In other words, public authorities — that is to say taxpayers — feed the revenues of companies that do not bear the full costs associated with energy production.

Still many subsidies for fossil fuels

According to the IMF, the most subsidized energies are fossil fuels: topping the list is coal, followed by natural gas and various petroleum products. These subsidies are divided into two categories: explicit and implicit. In 2020, fossil fuels benefited from $5.9 trillion in subsidies worldwide, an amount distributed very unevenly among the 191 countries studied.

According to the researchers, these nearly $6 trillion per year represent 6.8% of global gross domestic product and are expected to increase further. Only 8% of these subsidies are direct — or "explicit." Even modest, this percentage still amounts to nearly $500 billion per year.

Another study, published by the International Renewable Energy Agency (IRENA), highlights that direct subsidies to fossil fuels represent 70% of all state aid to the energy sector, compared with only 20% for renewable energies.

Over successive editions, the IMF researchers refined their calculations in order to assess the distribution of the 92% of so-called implicit subsidies. According to their estimates, 42% of these subsidies correspond to costs related to local air pollution, 29% to global warming, and 15% to the impacts of road traffic (congestion and accidents). A smaller share is attributed to tax reliefs.

The next step of the reasoning remains, of course, hypothetical.
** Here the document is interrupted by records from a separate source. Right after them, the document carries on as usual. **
What can hang from each mark:
K642: K868
K6: K272 K868
K272: K505 K595 K642
K868: K261 K595
K261: K272 K868
K505: K868
K595: K272

Known rows, with every way that one mark hangs from another:
K642{K868{K261 K595}}: -3,53,2,-18,26,25,24,-29,42,-34,-11,-26,-32,-46,-22,28,-8
K505{K868{K595}}: 6,16,-2,22,6,9,-16,-7,-3,-16,5,-27,-19,-28,-13,14,11
K6{K868{K261{K272{K505 K642}} K595}}: -18,-24,9,23,5,-1,1,22,14,-8,4,-19,0,-12,-5,-19,10
K272{K505}: 17,28,3,-29,-11,25,21,-8,-9,37,-8,19,19,-11,17,6,2
K868{K261{K272} K595}: -6,-9,-31,19,10,44,2,1,20,-23,-27,-26,-38,-46,-19,18,-20
K505{K868{K261{K272{K642}} K595}}: 16,-3,-22,22,3,4,-28,-22,0,-42,-3,-23,-19,-26,-33,17,4
K261{K272{K595 K642} K868}: -25,-32,17,35,1,-46,-21,29,-49,28,15,33,31,73,43,-37,17
K642{K868{K261{K272{K505}} K595}}: 14,23,-10,-9,0,19,26,-44,40,-38,-21,-18,-22,-46,-29,34,-11
K261{K272 K868}: -23,-29,46,38,6,15,-19,4,-23,46,-36,6,37,21,38,-5,17
K272{K505 K642}: 42,25,-8,-24,-9,-12,21,11,-25,31,30,32,26,28,27,-17,18
K6{K272{K505 K642}}: 30,-25,5,-11,-16,-1,8,17,-5,40,1,10,31,19,29,-12,0
K642{K868}: 2,58,43,-27,18,12,24,-27,22,15,-16,-7,9,-13,16,15,8
K642{K868{K261 K595{K272{K505}}}}: 5,62,-5,-30,22,20,14,-35,20,-35,4,5,-42,-15,-43,35,-6
K6{K272{K505 K642} K868{K261 K595}}: -11,-51,9,13,-2,-9,0,34,24,-1,11,-22,9,-5,-2,-24,1
K261{K272{K505{K868{K595}} K642}}: 46,-28,-22,28,-29,-22,-4,-10,-18,-8,13,4,12,9,-2,0,16
K868{K595}: -3,14,-14,22,15,27,17,31,6,7,8,-23,-34,-23,12,-1,-2
K272{K595}: -33,30,-2,-23,8,-6,5,24,-21,25,11,20,-5,21,26,-16,-12

Rows:
15,23,-33,-33,-18,-51,18,25,-41,15,55,51,12,54,24,-33,2
K272{K505 K595 K642}
27,-25,-13,24,-30,8,-4,-25,-5,-4,-18,-6,7,-22,-10,18,3
K261{K272{K505{K868{K595}}}}
-2,-47,1,54,-16,5,-2,5,-18,14,-12,2,12,3,14,0,11
K261{K272{K505} K868{K595}}
33,-30,-19,-1,-17,-5,-12,-5,3,-10,5,-7,8,-7,-13,4,-3
K6{K272{K505{K868{K261 K595}} K642}}
-12,11,0,-14,-1,8,-37,-41,-10,-20,-28,-1,5,-18,-25,21,-8
K505{K868{K261{K272{K595}}}}
-17,39,-24,-8,38,47,-12,12,-5,-18,6,3,-63,-7,-37,19,-14
K868{K261 K595{K272}}
24,-14,-51,13,-6,16,10,1,8,-29,2,-6,-27,-24,-20,8,-10
K868{K261{K272{K505 K642}} K595}
-50,-45,33,21,18,26,-11,34,39,7,-26,-48,-5,-32,0,-11,-11
K6{K272 K868{K261 K595}}
-67,-42,54,5,4,-17,-13,46,7,42,-9,-13,26,22,35,-36,-7
K6{K272{K595} K868}
-1,55,17,-2,27,7,15,-8,13,-13,15,-4,-40,6,-14,19,6
K642{K868{K595{K272}}}
22,-2,-13,-10,-28,-51,19,-11,-14,-2,20,33,20,40,14,-12,2
K261{K272{K505 K595 K642{K868}}}
25,-16,6,5,-30,10,-9,-35,-11,14,-30,6,28,-13,-2,18,6
K261{K272{K505{K868}}}
13,-8,7,-1,11,0,8,6,28,-5,-3,-21,-4,-2,7,1,-6
K6{K272{K642{K868{K261 K595}}}}
-21,-10,38,-6,6,2,-6,5,6,20,-14,0,33,2,9,-18,14
K6{K868{K261{K272{K505 K642}}}}
9,-22,-20,-27,-23,-33,-19,-5,-16,-6,13,21,19,24,-6,-8,-13
K6{K272{K505{K868{K261}} K595 K642}}
17,29,-39,-44,-18,-52,-13,-16,-39,-26,46,44,11,33,-17,-11,2
K272{K505{K868{K261}} K595 K642}
-74,-32,42,-15,12,0,-21,28,17,22,-24,-13,18,3,11,-24,-18
K6{K272{K595} K868{K261}}
8,-4,-11,-40,-16,-33,11,-7,6,-4,12,21,16,24,3,-7,-17
K6{K272{K505 K595 K642{K868{K261}}}}
-7,7,8,30,20,-9,-15,33,-45,17,38,28,-11,55,9,-15,26
K261{K868{K595{K272{K505 K642}}}}
1,25,-1,0,14,22,19,-35,43,-36,-25,-28,-28,-44,-23,30,-10
K642{K868{K261{K272} K595}}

It suggests that an "efficient" price for fossil fuels would reduce greenhouse gas emissions to a level compatible with limiting temperature increase to 1.5 °C — in accordance with the commitments made by states at the 2015 Paris COP21. According to the authors, this would also prevent 900,000 deaths related to air pollution.

Economic potential of renewable energy

The UN says no different. Its "Climate Action" program stresses that renewable energy is an economically sound choice. Rather than subsidizing fossil fuels, the agency recommends investing $4 trillion per year until 2030 in renewable energies — including technologies and infrastructure — in order to achieve the goal of net-zero emissions by 2050.

It should be noted in passing that the amounts needed for the energy transition, although time-limited and lower than the subsidies granted to fossil fuels, will not rely solely on public aid. Indeed, the cost of producing renewable energy continues to fall and, depending on national contexts, the need for subsidies should gradually decrease.

According to IRENA, in 2010, solar photovoltaic cost seven times more than the cheapest fossil source, whereas in 2022 it is 29% cheaper than that same resource. In the long term, aid should be reserved for the regions and countries that need it most, notably those that were plundered for centuries by colonial powers and that today suffer more severely the consequences of climate change.

Investing in renewable energy proves more profitable than maintaining the current system of subsidies to fossil fuels. The UN estimates that globally, reducing pollution and the effects of climate change could save up to $4.2 trillion per year by 2030. Moreover, technologies based on renewable resources — free in the case of wind and sun — make it possible to establish a more resilient energy system that is less exposed to market fluctuations.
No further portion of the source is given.